I reserved two nodes with SLURM and set the number of threads to 56 (2 nodes x 28 threads) in my Psi4 Python script via psi4.set_num_threads(), but it looks like it’s still only running on one node.
Can someone help me figure out how to set this up correctly? Any tips or examples would be super appreciated!
Thanks a bunch!
I don’t know if I understand your question, but your question seems to be more about SLURM. I run psi4 on both the SLURM and PBS queuing systems.
If you have 2 nodes with 24 cores each and want to run 4 calculations simultaneously with 12 cores, below is an example of a SLURM job:
#!/bin/bash
#SBATCH -n 24
#SBATCH --nodes 2
#### other information ####
#### load libraries ####
export OMP_NUM_THREADS=1
#### job execution ####
(psi4 -i calc_1.dat -o calc_1.out -n 12) &
(psi4 -i calc_2.dat -o calc_2.out -n 12) &
(psi4 -i calc_3.dat -o calc_3.out -n 12) &
(psi4 -i calc_4.dat -o calc_4.out -n 12) &
wait
(psi4 -i calc_5.dat -o calc_5.out -n 12) &
(psi4 -i calc_6.dat -o calc_6.out -n 12) &
(psi4 -i calc_7.dat -o calc_7.out -n 12) &
(psi4 -i calc_8.dat -o calc_8.out -n 12) &
wait
...
Thanks a lot for your reply . What I actually want to do is distribute a single calculation across two nodes.
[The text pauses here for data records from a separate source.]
One vector is turned by the same rotation once a tick. Each row is the vector after some number of ticks, and that number follows the row.
The counts run from 0 to 343.
[ 44 -12   8 -12   7  -6  -4 -12   9  13  16   8 -12  -6 -24  -2   0  14
  26  21  -4  12 -23   9 -23   4  -1  -9   8  23   2  -3   2  12 -16 -50
  -7  20]  73
[ 17  15  26 -14   1  12   3 -14   2   8  29  21  -4 -17  10   0   8  12
  -1  29 -24  -8 -43  -6  -8   4  19 -16 -10   7 -19   8  14   0 -33   8
 -33 -23]  50
[ -2  -3  19  19   9   7 -29  24  15  13 -18  38 -10   7  42  -4  39   7
   7  -3  -8  10 -12   0  -1  -7 -14 -28   7 -12  14  -7 -12  16  -4  -3
  21 -18]  319
[-20 -11  -1   0  19   3  -7   5   3  -4  15  -8  18  20  26 -31  49  13
 -26  -7  15 -11   4  19   3  -5   2 -22   1 -27  14 -16 -10   6  14  12
  12  21]  189
[ -7   7  11 -39  -7   8  -3  -8 -20  22  13  22  23  12 -12 -25  40 -14
  -4  11 -24  26 -14  11  14   5  23 -16  -6   6   0  10   3  23 -21  -7
  19   4]  34
[ 23  10  22 -10  28   8  -1  -3  -7 -20  28  -7  -4  -7 -15 -16  -1   0
 -21  14 -10 -30 -22   9  -8 -25   2  -5 -11  26   5  12   2  30   2  -2
 -21  43]  204
[ 23 -22 -10  26  -4  12 -17  11   9   0 -14  30 -31  13  -3 -16 -13 -20
  26  27  -6   5   5   7   7  -4  31  -9 -16  13  17  13  14  15 -18 -31
  13  10]  93
[  6   5   2   5   3   5  -3   5   3   4  35 -25  11 -25   6 -20  12  12
 -39  11   2  -6  -9  40  24 -17   1 -15   6 -21  13 -12 -14  21   9   0
 -16  22]  208
[ 19 -20  -3   9   9   8  10   2 -20  13  29   4  -3  22 -20   7   2  22
  20  -3  10  40 -15 -19 -12  27  20   9  -4  -1  23  -4  35   5 -28   9
  18  -9]  64
[ 13  23  -6  13  -7 -27 -17  25   3 -20  13 -33  15  -7   7 -41   9  25
  -5  -8  -7 -28  13  -7  23   5   1  -3  21 -29   2  19  -3 -13   1   3
  -1  15]  173
[ 36  17   1  -2   4  -8  -1  -9  -3  -4   4  -9 -10  -4 -10 -20  29  22
 -20   5   1   8  -3  28  26 -16  19  21   6  -1  30  24   1  30 -10 -20
  20  20]  18
[  6 -19 -21 -15  17   2  -7 -34 -12   4   3   4  -1  -9  -4 -30  29   3
 -30   5  10  -9   9  51  19   3  28 -13   0  -9  10   1  -7   8 -10  -4
  -9  23]  225
[ 45  14   4   3   0 -13   5 -19   2  -7  15 -16  -8 -11  -8 -16  18  23
 -22  11   2 -16   7  31  18 -22  21  18   3   0  15  24  10  21 -10 -26
   7  10]  19
[ 13  -2   4  -6  10  -4   3 -23 -12   2 -12   5  -2 -11  -3   2  14  12
  -7   1  -1  15 -34 -14   6   9  36   5  -7  15  30   9  28  -4 -51  28
 -19 -15]  47
[  2 -16  -1  44 -13  -3   0 -14 -22  39 -10  19   0 -20  19  20 -13   2
  -1  -6  16   2  -8  -3  30   1  24  -9   3 -14  29  -3  11 -14  -6  -1
  15 -26]  290
[ 24  12   9 -11   5   0   2 -29   1  12  15  10  -5 -22   8   8   9  16
 -11  14  -4 -19 -44  -2  -4   7  16  -9  -8   8  -5   4   9  -8 -49   6
 -39 -16]  49
[ -7  -1  29   4  -3  -5  -6   5 -18  24   2  25  20 -17   8   9  -1   8
  29 -14 -14  -3 -16 -44 -11  -1  -8 -32  21   5 -16  -3  14 -23   6  -4
  11 -31]  311
[ 23  20   9 -13  22  -3  -4  -1 -10 -15  17 -17   0 -14 -16 -12   4  10
 -23   8 -11 -21 -31   4  -7 -18  -8   1  -2  16  15   9 -10  24  -3   5
 -25  49]  203
[ 29 -19  -8  30 -23  -4 -17  10  15   9  11   3 -17 -13   8 -16 -20   2
  19  21  -9 -10   8  10  11   9  23 -27  20 -20 -18   1  15 -27  -3 -40
  -6 -12]  97
[  6 -28  24  10   8  11  -3   3 -21   3  30  35  10  -3 -14  -1   7  -4
  24  12   7  32   1  33   1  13   4 -21  13 -15  10 -32  -9  14  -4 -17
  32   1]  265
[  8  10   9 -37  -2  -5 -10 -12 -17  21  -1  13  21  14 -15 -23  44  -7
  -2   1 -13  28 -11  17  23  11  19 -14  -1   4  23   9  -6  25 -30 -14
  20  11]  35
[  9 -13  12   8  -6   7   7  19   2   6  23 -11  11  16   5 -23  11   5
  19  -2 -17   2  16 -19  -6 -22  -6  -7  10   4  -3  10  23  32  26 -43
  42   2]  341
[  5  -2 -18  -1   8  10 -16  24  -9  21  -6  24 -12  13  -6 -30   6   8
  18   7 -25  -6   3 -27 -15   2 -18  -7  10  16   1  21   2  13  44  -6
  22  42]  146
[ 10   3  -2  -6 -11  -9   9 -24 -17  21  25 -23  18 -29 -18 -19  11  35
 -24  -3   1  23   0  15  32   2  24   2  27 -18   4  12  18  -1   0   2
  12 -12]  24
[ 14 -19  18  -6  29  13  15 -20 -29  -3  29  44  -4  -9 -12   7  -3   2
  27  16  13   5 -18  -2  -1  14  15   2 -13  23  20  -6 -10  24 -11   9
   8  17]  259
[  2  -5  -5   4  -3   1   5 -19  -9  12  18 -10   8 -21  -8 -26  22  25
 -31   3  -1  23   9  24  29  -6  43   0  19 -20   5  11  27   5   4   9
  15 -20]  23
[ 13 -12  -7  26   0 -31 -21  22  12   1 -15 -11  -1  -1  -1   0  -5  20
  26 -18  11   6 -14 -36 -18  18 -10 -17  24 -12  29   0   7 -37 -18  -7
   7   9]  119
[  8 -20   4  18  17   7   6 -19 -30   7  25  25  -5 -28  -5   6  -5  24
   0   1   9  14 -19   7  10  24  19  -8   7 -15  12 -19  11  -9 -12  46
 -10 -21]  254
[ 13 -10   0  31   9  -3 -12  10  39   2  -3  -5 -16 -10  42  -3   1  15
  13  14  13 -25 -12 -18   3 -13  -9 -13   4   2  38 -11 -20   9  11 -21
   3  25]  131
[  8 -24  -8  15   2 -16 -15  -1  26  17 -18  10  -6  15  30  -1  22   3
  19   2  25 -18   0  -6  -2   5  -1 -29   4  -9  25 -16 -13 -18 -19 -36
  10   8]  113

I reserved two nodes using SLURM and tried running the calculation, but it seems like it’s only using one of the reserved nodes. I’m using PSI4 with Python, though in bash, the process would look something like this. Is this possible?
#SBATCH --nodes 2
export OMP_NUM_THREADS=1
psi4 -i calc.dat -o calc.out -n 56